June 16, 2020 — ICHEC, the Irish Centre for High-End Computing which manages the national supercomputer and delivers complex compute solutions to Irish HEAs, Enterprises and the Public Sector announced today, Monday, 8th June that it has appointed Dr. Elise Jennings, to the position of Senior Computational Scientist (Research Fellow) with responsibility for the creation of an exascaling team as part of the European High Performance Computing (EuroHPC) Competence Centre for Ireland. The EuroHPC competency centre in Ireland is managed by ICHEC. EuroHPC is a €1 billion Joint Undertaking between the EU and European countries to develop a World Class Supercomputing Ecosystem in Europe.
Dr Jennings was formerly, Senior Computational Scientist at the Leadership Computing Facility (ALCF) at Argonne National Laboratory and an associate fellow at the Kavli Institute for Cosmological Physics (KICP) at the University of Chicago. Under her remit, the national competence centre will operate a programme of mentoring and upskilling for the most ambitious and scientifically accomplished academic groups in Ireland. This will enable Irish researchers to migrate from the national Tier-1 system to EuroHPC Tier-0 supercomputers in preparation for European exascale and beyond systems.
J.C.Desplat, Director, ICHEC said, “The significance of this appointment is reflected in Dr.
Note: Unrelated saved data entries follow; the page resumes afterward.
Each row of a before or after table is a point. One or more steps were done to the points. Then noise was added and the rows were shuffled. The steps act on columns, c1 being the first. Write out the steps. A step turns or swaps two columns, mirrors them in a line or flattens them onto one, adds a multiple of one to another, or multiplies or shifts one. Angles are multiples of 10 degrees, from the lower column toward the higher: turns from -170 to 170, lines from 10 to 170 but not 90. Use the fewest steps. Two steps may share a column if one is a turn and the other turns, adds or multiplies; they go together, in the order done. Otherwise the lowest column goes first.

Before (11 x 2):
[[-18 -49]
 [-45 -24]
 [  1  20]
 [  1   8]
 [ -1  50]
 [-39 -22]
 [ 10 -25]
 [ 19  17]
 [ 15  17]
 [-74  -8]
 [ -7  18]]
After (11 x 2):
[[-12 -17]
 [-18 -14]
 [-44 -28]
 [ 47 -60]
 [-26   6]
 [ 42 -26]
 [ 51  10]
 [ 35 -26]
 [ 14  23]
 [-17   9]
 [-11   1]]
Steps: turn c1 and c2 by 120 degrees

Before (10 x 8):
[[ -2   1 -18 -31  -5  41  26  35]
 [  7 -12  -6  12 -40 -39   3  12]
 [-26 -41 -45  37  -1  20 -35 -13]
 [ -8 -42  37 -36  -5 -27  20  32]
 [-28  21  38   0  -2  -3 -15  14]
 [ -4   0  -6 -40  17  18 -18  61]
 [ -9 -15   1  -7  17 -61  21 -27]
 [  5  31  46 -24 -15  -2 -55 -64]
 [-43 -26 -29  -1   5   7  18  -8]
 [  7 -20  28  41   7 -10   2 -63]]
After (10 x 8):
[[ 28  17 -11 -46 -27  31  26 -20]
 [ -5 -27  53 -43  64   3 -55  21]
 [ 38  12 -35   0   4 -23  15   5]
 [-34  -7 -10  -8  16 -47  23  25]
 [ 31  17 -59  62  14   1 -36   5]
 [-11 -31  -5  67  52  -7   1  38]
 [-32   0 -15  18  11 -21   1 -42]
 [-11 -54 -18 -54 -24 -26  17 -21]
 [  6   5  -3 -66 -63  13 -19 -14]
 [ 21 -22  34  -2 -13 -16 -13 -11]]
Steps: mirror c1 and c6 in the line at 70 degrees; turn c2 and c3 by 60 degrees; multiply c4 by 1.6; turn c5 and c8 by 120 degrees

Before (12 x 12):
[[-44   1  10 -60 -51  17 -15  -4  -4 -23  12 -14]
 [ 14  39  15   8  18  -6 -17 -53   4 -31  -2 -27]
 [-12  -9  -5 -11 -23  19   5 -33  -1 -27  47  45]
 [ 42  -1  10  14  15   1   6  35 -44 -39 -56 -27]
 [ 15  -2 -14   7  34 -43  -5  -8 -74  -7  58  48]
 [ -3  21  -3 -37  -4 -33  86 -14 -81  27  -9  31]
 [-29  11  12  -6 -15 -55  45   4  16 -49  10  50]
 [ 14 -16   3 -25 -46 -42  34  -6 -18  32  12   3]
 [-13  24 -46  30  23 -11  21 -34 -48 -22 -26  28]
 [ 33  -8 -13 -53   2 -23  -6 -31  22 -24 -14  62]
 [-55   4  14   3  52 -28  26 -14  12 -40  31  15]
 [ 17 -44   7  17 -17 -28   7 -50 -41 -40 -22  76]]
After (12 x 12):
[[ 14 -26 -20 -28  43 -35  22  13 -16  32  19   9]
 [-28 -17  47   2  19 -51  13  18   1 -49 -15  47]
 [-11  -9  14 -10  48  28   6 -10  -5 -28 -35  35]
 [ 33  -2   3 -31 -10 -11   1   3 -18 -24 -12  62]
 [ 42  -3  37  -8 -48 -10   3   5  -5 -39  40 -13]
 [-54 -10  43   7 -21 -20   9   9   5 -40 -58  -5]
 [ -3 -30 -22 -62  -3 -25  26   8 -36  26  -2  33]
 [ 14  31  36   8 -16  12 -27  -4   6 -31   0 -29]
 [ 17 -30  35  -5  -1  -9  24   3  -2 -40   0  81]
 [ 15   2 -10 -27  11 -35  -2  13 -15  -8 -79  22]
 [-13   3 -31   1 -35   1  -4   0   1 -22  -5  27]
 [-44   8  26 -47  47  15  -7  -6 -26 -23  27  -6]]
Steps: flatten c2 and c7 onto the line at 140 degrees; add -0.7 times c10 to c3; flatten c4 and c9 onto the line at 30 degrees; turn c5 and c11 by -140 degrees; turn c11 and c12 by 20 degrees; flatten c6 and c8 onto the line at 160 degrees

Jennings seniority and expertise and underscores our commitment to EuroHPC. By strengthening our complex computing capabilities and our involvement in leading projects at EuroHPC we will advance Ireland’s engagement in HPC and Supercomputing, widely recognised as essential for the next phase of digital transformation in industry and science.”
European citizens are already benefiting from many supercomputing applications in their everyday lives such as in the development of new medical therapies, advances in cybersecurity and defence, for understanding and responding to cyberattacks and for improving manufacturing processes. Supercomputing is also used to study climate change and for weather prediction,” he continued.
Commenting on her appointment Dr. Jennings said, “It is an exciting time for High Performance Computing (HPC) in science and I look forward to working with ICHEC on developing the national EuroHPC competence centre. My work has focused on a broad range of data-intensive science domains such as cosmology, astronomy, high energy physics and biology. These are active areas of development to exascale under the EuroHPC Joint Undertaking. I am excited at the prospect of engaging Irish research groups and industries as they develop competitive proposals for EuroHPC resources, and delivering HPC training for simulations and emerging scientific machine learning and deep learning methods. The significant investment the EU is making in this area more than hints at its future relevance for industry and science.”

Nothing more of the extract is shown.